コクーンシートで見にくかったけど、装置を上から見れたのはよかったと思う。
下から見ると、屋根の部分が全然見えてないっていうのにびっくりした。
満足度★★★
なるほどエンタメ系どん底なのかな
おかしい場面もあり生演奏も楽しくエンタメ系などん底かも。
美術、音の演出(特に風音)はとても効果的。
役者さんは皆さん魅せてくれましたが、自分的には荻野目さんと山崎さんがツボ。
毎年、年末にザムザ阿佐ヶ谷で某劇団の「どん底」を見ています。その時期と場所と演目の絶妙なマッチングを味わってしまった身としては、四月のコクーンはちょっと物足りないです。
満足度★★★★★
ヒクヒクって。
私的には好きな作品。とりあえず、救いようの無い人々の群像劇なので、気持ちが暗く落ちてしまうか、もしくは、「俺まだ救われてる」って思えるか、なんだろうけど、さすがケラさん、唇の端がヒクヒクってなる笑いがてんこ盛りで、エンディングの割には明るい気持ちで帰路につけた。何時もながら感心。
満足度★★★★
おもしろい?と聞かれれば、ま、おもしろい
どん底の人生を送る、ぼっこい建て屋に住むジリ貧たちの群像劇。
出演は達者な役者ばかりで、その点ではほんとに見応えはあるが、まんず救いのない話。おもしろい?と聞かれれば、ま、ソコソコおもしろいのだけど、また明日も観たい!という作品ではない。

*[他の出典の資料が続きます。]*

Rows are points. Before rounding, the points of a table are all equally far from one centre. They may lie mostly on one side of it. Where is the centre, to within rounding?

Points (8 x 3):
[[  2  -2  59]
 [-29  17  35]
 [-19  22  50]
 [-14  38  41]
 [ -5 -10  53]
 [-16   2  53]
 [-15 -17  36]
 [-15 -16  12]]
Centre: [ 6 11 25]

Points (19 x 12):
[[-40 -30  25  42 -10 -34 -24 -21 -15 -11  34  36]
 [-43 -19  10  11 -14  13 -32 -30   3 -37  19  -5]
 [-38 -21  13  28 -44 -39 -44 -47 -14  10  -8  13]
 [-23  21  38  14 -42 -10 -39 -20  -8 -15  30 -12]
 [-23 -19  46  24 -44 -13 -32 -24 -30   5  -3  46]
 [-29  -3  22  25 -41 -12 -29  -8 -34  -9  36  36]
 [ 16 -50  14  -6  -7  25 -25 -34 -30  -8  22  -3]
 [ -9   6  23  13  -3  11 -57 -15 -25 -15  32  17]
 [-32  15   1  43 -33 -18 -16 -13  13 -30   6  40]
 [-16 -24 -28  34 -23   0 -20 -22   1  -5  39  34]
 [-37  -9  38  38 -59 -25 -10 -23 -19 -14 -16  24]
 [-22   5  25  32 -21 -21 -18 -39   5 -20  48  27]
 [-55 -15   7   4 -40 -48 -25 -24  -9   4  34  14]
 [-45 -31  -7  31 -45 -26 -41 -27 -17  -6   5  12]
 [ -4 -16  -5  18   8 -48 -25 -37   1   9  60 -11]
 [-24 -34  27  29 -28 -13 -20 -54  -7   0  43  -6]
 [-39   1  -4  17  -4 -13 -53 -28   1 -29  20 -10]
 [-17  11  18  27 -17 -21 -46 -34  20 -10  42   2]
 [-30  25  10  35 -14 -19 -19 -39  18  16  45   0]]
Centre: [ -3  -9  11   8  -6 -21  -1 -10  -8   8  -4   3]

Points (31 x 24):
[[  0   1   5  17  -6  14   9 -12 -16  11 -24 -12  23  16   0 -12 -11  16
    0  40  -5  -9  25 -32]
 [ -6  10  18  -6  -2  34 -14 -26 -26 -25   3 -19 -15   1  16   0  25 -17
   -8  22 -14 -14  25 -39]
 [ 22  31  30 -16 -31  23  18 -12  -3  -6 -23 -11   6   5  -7  31  36  10
    8  33 -23 -17  13 -39]
 [ -6   8  -6  -1 -10   0  15  22 -11 -14   1 -19  28  19  -3  22  20  19
    0 -17 -12 -15   9 -39]
 [ 22  28  16 -12 -28  14  12 -12  -5   2 -19   7  29   6  17  -3  11  21
   -9  11 -15 -29  29 -43]
 [-21   9  24 -27 -14  18 -10 -12 -22  -7 -24 -26  13  18  28  11  24   1
    2  13 -12  13  14 -54]
 [ 12  16  11   2   1   2   0  16 -23   6 -13   6  -4  21  20  24  46  19
   -9  28  -3  -8  -3 -39]
 [  9  19  12  -8   9  29  16  -8  -1  11 -13 -25  35  19   8   3  30  13
   13   1  -9  -5  24 -31]
 [-12  24  -3  20 -10  21  -9  -2 -29 -28 -28 -20 -12  14  -3  14  12   0
  -16  -9   9 -24  16 -22]
 [ 12  -1  14   4 -32  -1   2  17   2 -22 -32  -6   2  24  13  19  28  39
    2   9 -12  -5   7 -60]
 [  1  16  13 -12 -10   4 -14   1 -16   0 -45  10  13  19  -3  16  23  31
   -1   3 -10  -2  27 -45]
 [  6  32  13   6  -5   1   9  -5 -33  19 -14 -26  -1  15  16  14  30  26
    0   6   7  -1  17 -14]
 [ 37  -1   8  -2 -11   7 -28  -2  -8 -22 -18 -14 -22  22   1  15  20  12
   10   7  20 -32  -3 -18]
 [ 10  30  15 -23 -19  32 -29   1 -17 -12 -22 -14 -17  29  11  16  19   5
   -8  13 -17 -12   5 -33]
 [  7  10   2 -33 -29  26   0 -15   2  -9 -15 -11  28   4 -16  42  12   1
   15  -7  -4 -16  29 -22]
 [ 21  30  40 -19 -18   8  12  11 -14  -9 -33   3  -4   2 -13  -1  31  22
   -3  -6   5  10  17 -27]
 [ 22  16  14   9 -18   8  -4   1 -18 -11 -16 -17  24   8  -2   3  41  27
   -1   3   8 -18  18 -54]
 [  5  34   2   0 -12   9 -17   1  -9   9 -12 -11   2  -9   8   7  25  24
  -11   8  10   9  21 -25]
 [ -9  14  10   0  -9  -4   6  -7  -6   7 -21 -32   9   4  13  -7  14  13
  -17  -8  -7 -28  38 -20]
 [ 17  29   2 -13  -3   5  -9  -4 -14   0 -38 -19  24  -4  23  10   1   5
    5   2  -8 -14  19 -17]
 [ 17  -7  19 -10 -35  15  -9 -15 -26  -9   3  -9  16   0  26 -13  32  13
   12  39  -6  -2  -8 -13]
 [  0  18  24  28  -5  18   9  13 -39  10 -17  -3 -10  32  -5   8  12  10
    0  24  -9 -10  22 -38]
 [ -2  -1   1   2   0  -4 -19  10  -9  -5  -8 -20  -8  -9 -11  10  22 -15
  -11   0   5  11   2 -33]
 [ 25  21   6 -22 -26  19 -10  11 -26 -19 -29 -24   2   4  -8   8  14   6
  -16  19  18 -30  12 -29]
 [  9  25  -7 -20  -5   5  13   5  -5  -4  -6 -26  -5   7  -4   5  14   6
   -6  -9   3 -26  15 -53]
 [  4   7   7  -6 -27   2 -17 -17 -32 -21 -24 -16  16   6  -7   1  29  22
  -24  -7  -8 -17  10 -32]
 [  6  23  22   6  -3  16 -30  -8 -27  -6 -21 -17  -6  37  11   3  22  12
   -3  14  -9 -26  10 -37]
 [  4  30  16  -6 -21   3 -11 -11 -25 -23 -31 -23 -14  30   9  -3  10  11
    3  44 -10  -6  14 -34]
 [  0   0   0 -24   1 -13   2  -7 -14 -18 -47  -9   0  15  -9   9  20  29
   -3   2 -17 -22  15 -20]
 [ 28  14  11  15 -23  18  11 -11 -43 -19 -31 -28  17  10  16   0  12  22
    4  24 -11 -21  15 -30]
 [ 22  11  34  19  -8  30   4   0 -26   1 -23  -4  36  11  26  10   4  25
   14  -2  20 -11   3 -19]]
Centre: [  4  -3  20  -4 -19  16  13  -5  -7 -16 -13  -2   0  15  11  14  14   2
   2  11   3  -7  14 -21]

Points (27 x 24):
[[ 13   0 -31   8  20  -5  20   5  16  12  49   6 -19  34 -29   8  20   1
   20  32   9  -7  14 -29]
 [  4 -21 -31   0  26   1  22   7  -7   2  35   2  -9  41 -28  23 -11  15
    4  15   1 -36   6 -36]
 [  4   2  -8  -4  17 -15  15  -7  -5   1  43  15  15  36 -16  15 -21 -18
    5  47  42 -12  12 -25]
 [ 37  -8 -24   0  17 -14  28   6 -14  12  41  -8 -11  18 -36  20  -6   8
   16  13  33 -19  -3 -17]
 [  2   7 -10   6  29 -12  21 -12  19   5  26  39 -10  33 -19  26   2  20
   14  33  25 -36 -11 -10]
 [ 18 -23 -27  -9  22 -17  28  -3   4  12  40  19   5  29 -10  10 -15  13
    8  24  36  -6  -5  -8]
 [ 10 -10 -22  15  32   0  12 -38   7   1  52  18 -13  34  -6   3   0   9
   11  11  23 -47   0 -20]
 [  8 -10 -14   1   6 -34  12  -4   8  14  27  29  -6   7  21  18  -1  15
    8  36  16 -56   9 -20]
 [-19 -20 -24  14  24 -22  26 -22  16   6  40   3   6  21  -8  12 -32  -2
   -7  -4  24  -2 -14 -29]
 [ 20 -13   0 -12  21   5  25 -16  -5   7  56   0   2  23 -24  39  -9  12
   13  12  28 -27  -5 -44]
 [ 18  -3 -20  -2  21 -14  13  27  17 -11  40   9   6  34  -7   6  -6  18
   16  24  37 -22  -1 -10]
 [ 10  -4 -30  11  11 -30  -6  -9   0  -4  36   0   9  30 -32  29 -10  -4
   16  41  34 -27 -14 -28]
 [ 10 -12   7  -2  31  -9  26 -21  21   8  22 -11   2  25 -12  15  -7 -24
  -10  41  30 -36   7 -33]
 [  2  -6 -16   6  20  -1  33 -14  17 -15  37   9 -17  39 -23   5   1  17
   10  23  46 -21 -11 -22]
 [ -6 -18  -8  16  24 -10  21  -2  22 -10  48   6  17  18 -13  -2 -25 -15
   19  15  29 -22 -10 -45]
 [  4  -8 -17 -11  18 -23  15 -15  11   3  46  23   8  40  -8  21  -7  14
    7  40  29 -37  10 -17]
 [ 21  -5 -34  -5  13 -13  17 -21  25   6  45  17  26   1  -7   4 -20 -10
   12  20  30 -10  -5 -18]
 [  0   6   6  12  27 -30  17  -1  -4 -12  39  27   6  23 -13  16 -13 -11
   44  14   7 -12 -16 -44]
 [  5   6 -11 -12  16 -14  20   5  -7   2  60  21   5  36  -3  14 -15  -4
   29  20  28   1 -14 -28]
 [ 12 -15 -34 -27  -7  -4  11   3  11 -13  34  16   8  25   7  24 -24 -12
   -1  -1  27 -38  13 -34]
 [ 30  -5 -12  16  17 -16  20 -32  20  16  34  16   2  24 -35   8  -8   5
   16  31  13 -31 -10 -28]
 [  5  -7  -7 -21  16 -32   8 -11   4  13  44  13   5  25 -22  45 -14  -4
   15  24  28 -13 -30 -17]
 [-14   8   5  16  20 -13   8  24   8 -11  20  29  -3  47 -15   7   3   8
   13  34  27 -15 -10  -3]
 [  8 -17  -7  -7  -4  -1  25   1  22   8  49  20  19  20 -32   6 -24   6
   11  29  32 -19  15 -23]
 [ 25 -16 -29   3  -2 -15  -8   1   7  -3  32  22 -11  31  -3  13 -26   0
   18  23  36 -30 -12 -44]
 [ 25 -10 -27  17  19 -13  32 -15   5   7  31   9  15  29 -24  10 -29  12
   24  13  16 -24   2 -29]
 [ 12 -19 -17  -9  -3 -35   3   4   8  11  42  47   5  19 -12   3   4   6
   25  19   1 -30   3 -29]]
Centre: [ -2  -3  -1   6   2  -4   2  -9   3   1  21   4  -7   9  -8  18   0  -7
  11   6  13 -17   6 -15]

Points (29 x 24):
[[  5  29 -13  10  -4 -36 -12 -12   6  12  -7 -32 -41  12 -24   2 -27  10
    8   6 -13 -16 -11  30]
 [-19  34  -9   7  -4   0   6   3  25   7 -19   8 -30  41 -11   9 -19   3
  -13  21  -5  -7  -3  39]
 [ 11  -7  -4   5 -23 -17  13 -23  32   3 -23  -8 -42   4  -7 -17 -45  19
   -6   0 -15   5 -11  40]
 [ 16 -24 -23  30 -15  -6  -3 -27  20  16  -4 -19 -44  13 -11  -7 -20   6
  -13  30  14 -12 -10   5]
 [  1  10  -4  -1 -20  -6  -5 -31   9  26 -20 -23 -57  22  -1   7 -48  -8
   -1   0  10 -15 -13  22]
 [ -4  19   5  20 -12 -12 -15 -13  16  17  -8 -13 -44  -6 -34 -18 -34  -6
   -5   4 -10 -29 -23  15]
 [  9  -6 -20   4  -5  22 -39  -6  13   6  -9 -27 -45  -1 -16 -19 -47  25
   16   9   4 -44  -7  25]
 [ 11   5 -18  -4 -36  -7 -15 -13  15   5  -5 -15 -32   2 -27  -5 -44  -9
   -3  15  11   8 -31  19]
 [ 16  10 -13  -9  -2  -9  24 -24  28  -8 -43  -5 -37   4   0   4 -42   3
   10  14 -11 -21 -19  21]
 [ -3  21 -17  32 -25  -2  -5  -8  25   2   1 -24 -30  15 -25   3 -43  24
    2  21  10  -7 -30  12]
 [  3   8  -5  -4 -11 -22  -7 -17  51  -6 -16 -22 -36  -5   2 -16 -32  15
  -10  16 -25 -42 -17   9]
 [-15  11 -11   6 -10 -14  10 -12  15  37 -20  -1 -48   0 -35 -10 -41  15
  -10  11  -7 -21   5  34]
 [-21   9   5  14 -10 -15 -18 -25  12  13 -28  -3 -42  -8 -20  -7 -40  26
   15  12 -15   5  -3  40]
 [ 22   7  -1   7 -18  -5  -9 -13  20  13  -1 -13 -55  -9 -25  13 -19   8
  -24   6   4 -11 -10  39]
 [ 13  24 -12  31 -20  -1 -10  -6  38  24   7  -8 -20  12 -25   4 -17   4
   -9  10  -8 -43 -25  15]
 [  1  11   2 -17  -5 -12   8 -22  21 -15 -33  -3 -14  10 -27 -22 -38  -7
   -7 -22 -14 -14 -19  21]
 [ -5  35   8   4 -14 -18  22   1  20  10  -3  -4 -19 -15 -33  -8 -29   6
    0   0  -3 -26 -28  19]
 [  8   2   3 -12   2 -24   6  15  13  18 -16 -17 -25  21 -20   2 -39   8
    2  24 -14 -21   0  41]
 [ 15 -22  -8  19  -6 -11 -13   1   6   8 -42   3 -35  18 -13   9 -60  21
   -2  -6  17 -29   2   3]
 [ -9  10 -13   7 -22 -12  25 -17  15   9 -13 -19 -25  29   4  -2 -40   7
   -3  34  -4 -22 -22  21]
 [ -7  10 -23  11  -6  -9  -4 -23   5  13   0 -17 -47  16  -1  14 -48   5
   15  11   2 -20 -24  25]
 [-13   0   6  -5 -11   0 -24 -22  12  -7 -22  -8 -34  14  -5  12 -53  24
  -11  21 -25 -14 -23  11]
 [  8   3 -11   7  -6 -12 -14   8   7  11  -8  -5 -39   3 -20  -5 -31  -5
  -20   8  -3 -19 -32  35]
 [ 15  17   6   4  -3   5   7 -25  31 -17 -22  -5 -27  26 -32  21 -22  -7
   16   6  -6 -18 -21  17]
 [ 12 -13 -26  -3 -25   3  -5 -26   8  29 -13  -5 -24   3 -27 -22 -32  27
   -1  24 -43 -22   4  26]
 [ 16  14 -28  15 -16  -4 -31 -17  25  -9  -7 -12 -35  24 -17  -7 -46  31
   -4  -4  -7 -33 -16  33]
 [ -7   5 -22   1 -16 -14   0 -37  39   9  -7 -29 -22  28 -14  10 -27  -1
  -22  -4   3   0  -5  28]
 [ -2  32  -1  -5   1 -23  -2 -33   7  13 -15 -22 -45   4 -11  -4 -15  12
   -5 -39  -4 -21  -8  30]
 [  9   6  10 -19 -19 -16 -12  -6  28  37 -19 -25 -47  10 -28  -6 -26  11
  -13  34 -11  -4   5  25]]
Centre: [  2   7  -9  -6 -18   6  -8  -4  18  10 -15  -4 -20   7  -2  -6 -10  23
  10  -3   3 -13   8   0]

(ケラさんらしく(?)、笑える要素はあちこちに盛り込まれている。)
満足度★★★★
まだ、やる方も観る方も手探り
日本人が大好きなゴーリキーの「どん底」を豪華メンバーでやってみようというこの企画。演出はケラ。さて、どんな感じになるのかな、と楽しみにしていたわけだけれど、なかなかに面白かった。ただ、価格(9000円)相応かというと正直微妙。僕自身は前から3列目という特等席で観てきたので、特に不満はなかったのだけれど、シアターコクーンの後ろのほうでこの価格だとちょっと、という気持ちになりそう。このあたりがシアターコクーンの難しいところ。
芝居は全体の流れは原作そのままに、乾いた、ちょっとした笑いをいろいろと盛り込んだ前半。そしてややシリアスに、というか、どん底の雰囲気を比較的そのままに再現した後半、という感じ。
役者さんたちは上手な人たちがそろっているので、安心して観ていられる。逆に言えば柱になる人がいなくて、群像劇そのままになっているのだけれど、これは当たり前といえば当たり前。主役のはずの段田さんが出てくるまでに凄い時間がかかった(笑)。
公演が始まってすぐということもあって、まだ観客も「ここは笑うところなのかなぁ」と考えているところがあるみたい。おかげでまだ舞台と観客との一体感がなくて、双方に戸惑いがあるような印象。4月半ばくらいになるとまた違った状況になってくるかもしれない。